曲浣溪笑嘻嘻的看著他:“本來可以去更好的地方的,結果車裡沒油了,我是剛剛才發現的,看地圖說是這裡有座山,我們就來怕山了,反正我也帶了很好吃的東西!!”
喬亦然眯眼看著她興奮的神色,怎麼都看不出來這是她剛剛做出來的決定:“你刻意安排的吧?”
曲浣溪把包往他身上一放:“早知道我就該讓你穿運動裝出來了,不過你穿西裝被雙肩包的感覺也是不錯的,哈哈……”
喬亦然黑了黑臉:“你最好能撐住!!”
“別說了別說了,看這地方還不錯嘛,我們上去看看有什麼好玩的!走走走……”
半小時後……
“不行了不行了,累死我了……”
曲浣溪大口大口的喘著氣,拉著他在石階上坐了下來:“我快累死了,喘不過氣來了,我們先歇一歇,歇一歇……”

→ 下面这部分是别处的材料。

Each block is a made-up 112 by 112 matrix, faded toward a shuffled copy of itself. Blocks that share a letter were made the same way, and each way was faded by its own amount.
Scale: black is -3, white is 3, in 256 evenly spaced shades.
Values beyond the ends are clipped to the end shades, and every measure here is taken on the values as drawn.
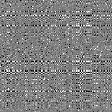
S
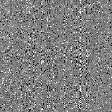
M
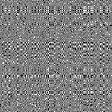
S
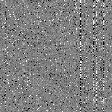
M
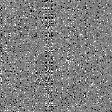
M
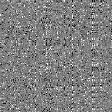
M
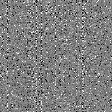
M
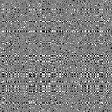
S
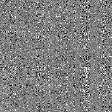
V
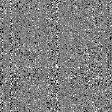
V
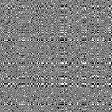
S
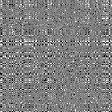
S
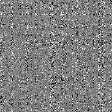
V
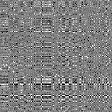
S
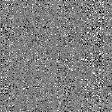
V
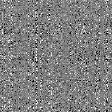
V
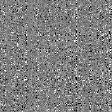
V
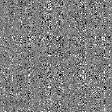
V
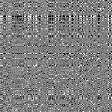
S
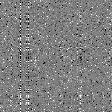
M
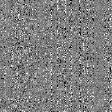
V
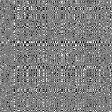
S
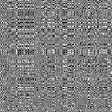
S
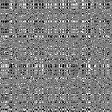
S
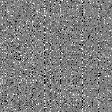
M
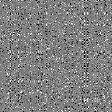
M
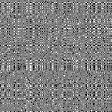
S
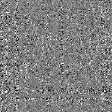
V
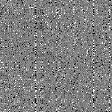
M
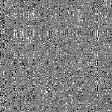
M
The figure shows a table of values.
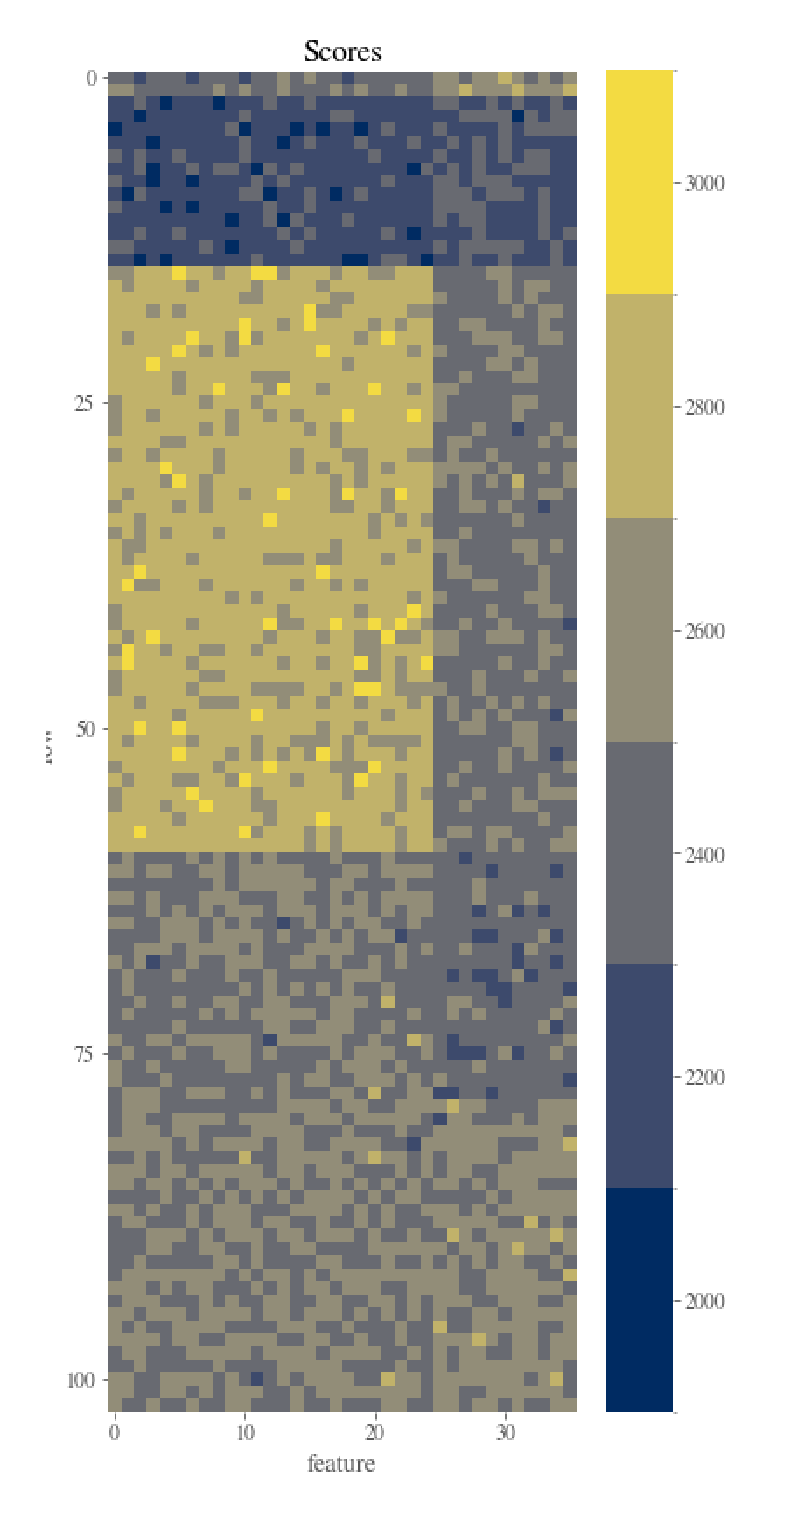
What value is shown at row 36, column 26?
2600
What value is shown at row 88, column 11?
2400
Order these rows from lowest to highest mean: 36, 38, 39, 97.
97, 39, 36, 38
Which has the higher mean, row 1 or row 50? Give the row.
50
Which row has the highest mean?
38
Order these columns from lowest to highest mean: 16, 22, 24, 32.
32, 22, 24, 16
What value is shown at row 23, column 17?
2800
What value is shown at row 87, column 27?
2400
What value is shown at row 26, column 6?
2800
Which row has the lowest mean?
14
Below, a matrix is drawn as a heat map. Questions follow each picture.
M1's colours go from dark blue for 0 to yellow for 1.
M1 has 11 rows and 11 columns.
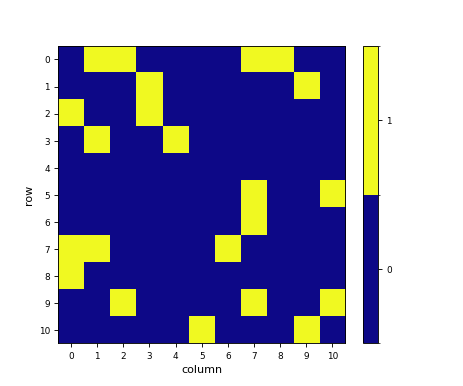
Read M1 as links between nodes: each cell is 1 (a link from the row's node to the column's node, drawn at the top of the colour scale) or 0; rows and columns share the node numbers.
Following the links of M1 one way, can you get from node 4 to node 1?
no
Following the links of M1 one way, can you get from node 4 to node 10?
no
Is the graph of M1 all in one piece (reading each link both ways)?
yes
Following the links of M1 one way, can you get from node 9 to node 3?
yes
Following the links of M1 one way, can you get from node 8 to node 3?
yes
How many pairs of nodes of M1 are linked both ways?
7
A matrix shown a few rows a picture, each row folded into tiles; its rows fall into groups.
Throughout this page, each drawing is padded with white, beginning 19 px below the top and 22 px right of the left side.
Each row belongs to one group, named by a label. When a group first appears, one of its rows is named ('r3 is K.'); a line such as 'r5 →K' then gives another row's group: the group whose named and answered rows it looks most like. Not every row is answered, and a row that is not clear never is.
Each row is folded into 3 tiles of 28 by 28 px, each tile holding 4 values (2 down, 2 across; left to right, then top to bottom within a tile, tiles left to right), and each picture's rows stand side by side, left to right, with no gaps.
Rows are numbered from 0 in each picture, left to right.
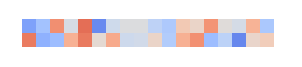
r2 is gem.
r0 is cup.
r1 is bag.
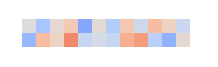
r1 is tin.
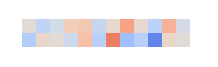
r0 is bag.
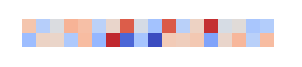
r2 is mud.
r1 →gem
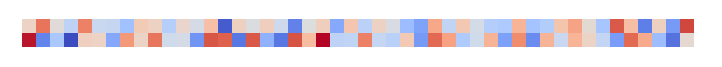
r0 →gem
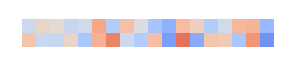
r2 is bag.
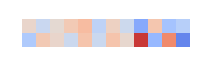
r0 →bag
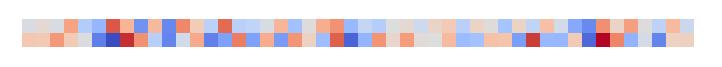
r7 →gem
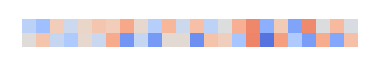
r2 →bag
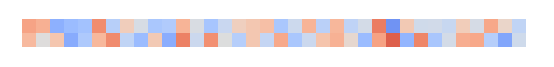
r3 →cup
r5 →tin
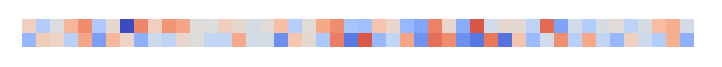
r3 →bag
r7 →bag
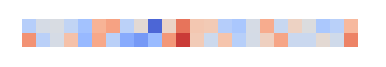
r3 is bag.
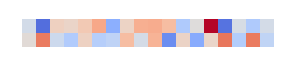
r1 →tin
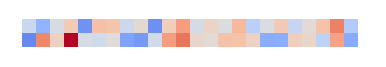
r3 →bag
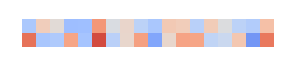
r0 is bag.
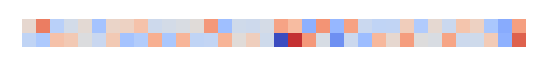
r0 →mud
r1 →mud
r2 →mud
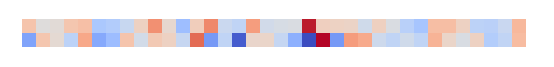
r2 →gem
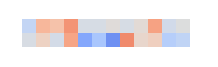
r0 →tin
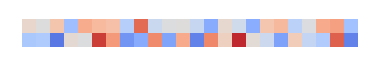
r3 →bag
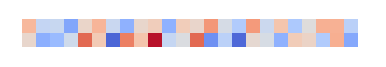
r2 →gem
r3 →bag
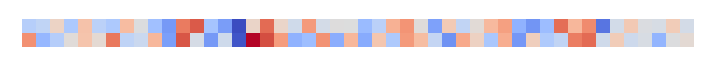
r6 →cup
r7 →gem
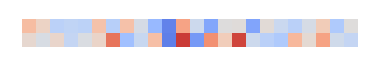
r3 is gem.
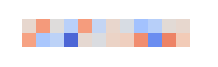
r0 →gem
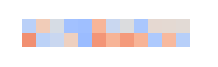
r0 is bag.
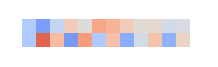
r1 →mud
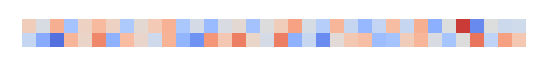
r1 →bag
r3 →gem
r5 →mud
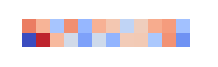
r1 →bag
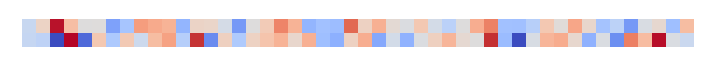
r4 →gem
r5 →tin
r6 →tin
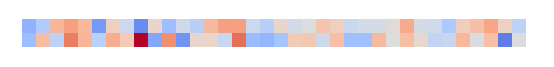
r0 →cup
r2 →tin
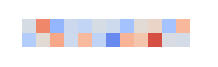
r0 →mud
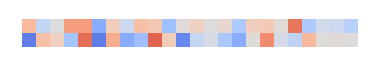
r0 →bag
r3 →mud
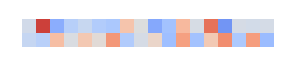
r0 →mud
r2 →mud
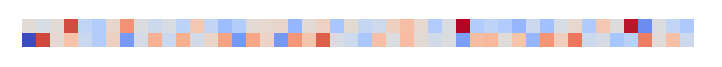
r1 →mud
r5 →mud
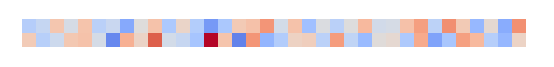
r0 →cup
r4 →bag
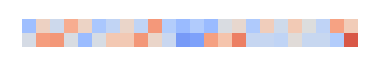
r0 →tin
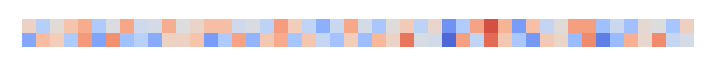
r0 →bag
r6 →bag
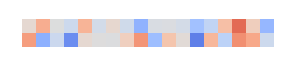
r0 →gem
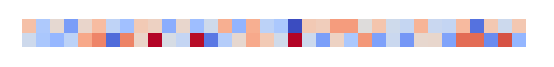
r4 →gem
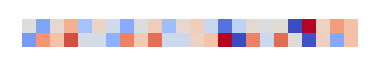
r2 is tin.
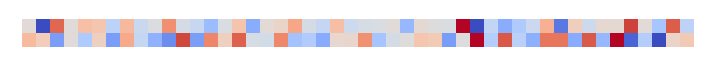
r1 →tin
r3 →gem
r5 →mud
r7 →gem
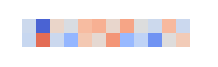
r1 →gem
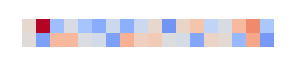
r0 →mud
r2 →bag
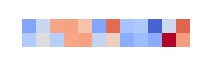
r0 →cup
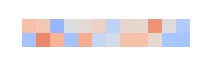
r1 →tin
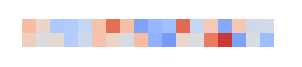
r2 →tin
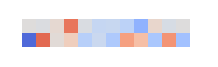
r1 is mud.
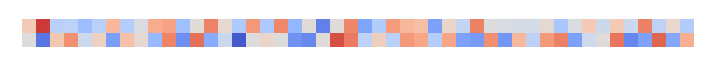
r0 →mud
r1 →bag
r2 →gem
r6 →tin
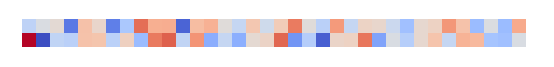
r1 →cup
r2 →gem
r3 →gem
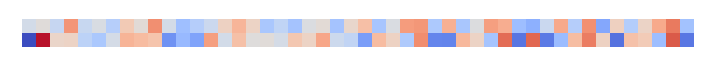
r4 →bag
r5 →bag
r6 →cup
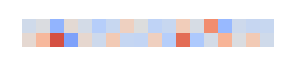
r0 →tin
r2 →mud
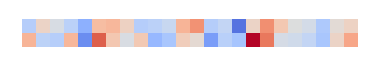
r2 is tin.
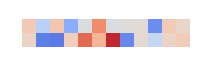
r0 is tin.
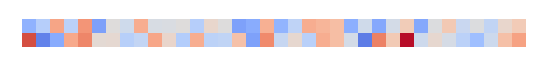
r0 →cup
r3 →cup
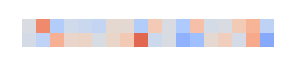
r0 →mud
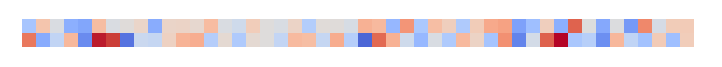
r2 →gem
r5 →bag
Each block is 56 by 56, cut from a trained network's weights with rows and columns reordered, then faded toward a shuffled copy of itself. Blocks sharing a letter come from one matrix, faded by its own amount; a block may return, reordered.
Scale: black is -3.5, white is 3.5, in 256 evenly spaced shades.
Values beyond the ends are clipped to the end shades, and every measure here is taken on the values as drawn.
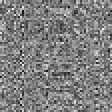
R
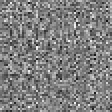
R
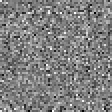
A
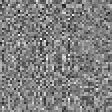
R
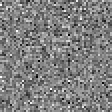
A
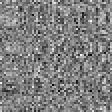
R
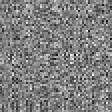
R
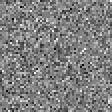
A
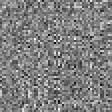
R
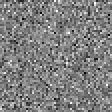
A
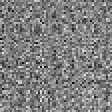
R
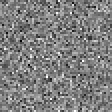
A
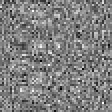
R
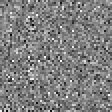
A
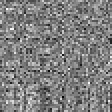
R
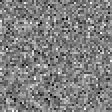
A
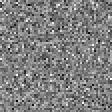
A
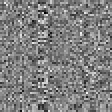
R
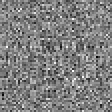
R
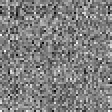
R
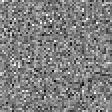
A
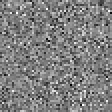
A
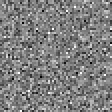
A
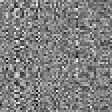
R
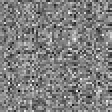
R
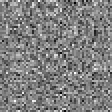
R
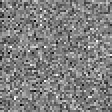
A
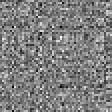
R
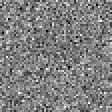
A
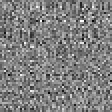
R
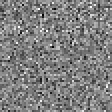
A
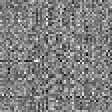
R
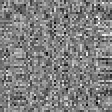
R
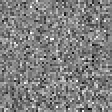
A
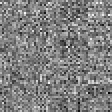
R
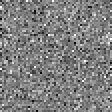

喬亦然嗤笑一聲,把身後的揹包拿下來,拉開拉鍊:“我找杯……”
“哎——”她像是奪什麼寶貝似的把包從他手裡搶了過來。
喬亦然愣了下,看著她一臉緊張的抱著包:“你這麼緊張幹什麼?裡面有什麼我不能見的東西嗎?”
“……沒……沒有……”
她結結巴巴的開口,眼角餘光掃了他一眼,又飛快的低頭:“我……我的意思是,我自己找,東西是我放的,我自己清楚……”
說著,在包裡掏啊掏的。
喬亦然皺眉看了眼那包:“話說你都在裡面放了些什麼東西?怎麼這包那麼大?”
“好東西!”她含糊的回了他一句,繼續在包裡掏啊掏的。
喬亦然抿脣,懶得再問她。
掏了整整一分鐘,她才好不容易把一瓶礦泉水掏出來:“哈哈,找到了!!”
“還說你沒準備來爬山,包,水什麼的都準備好了,難道你是準備帶著這些東西去餐廳?”他冷冷嘲諷她。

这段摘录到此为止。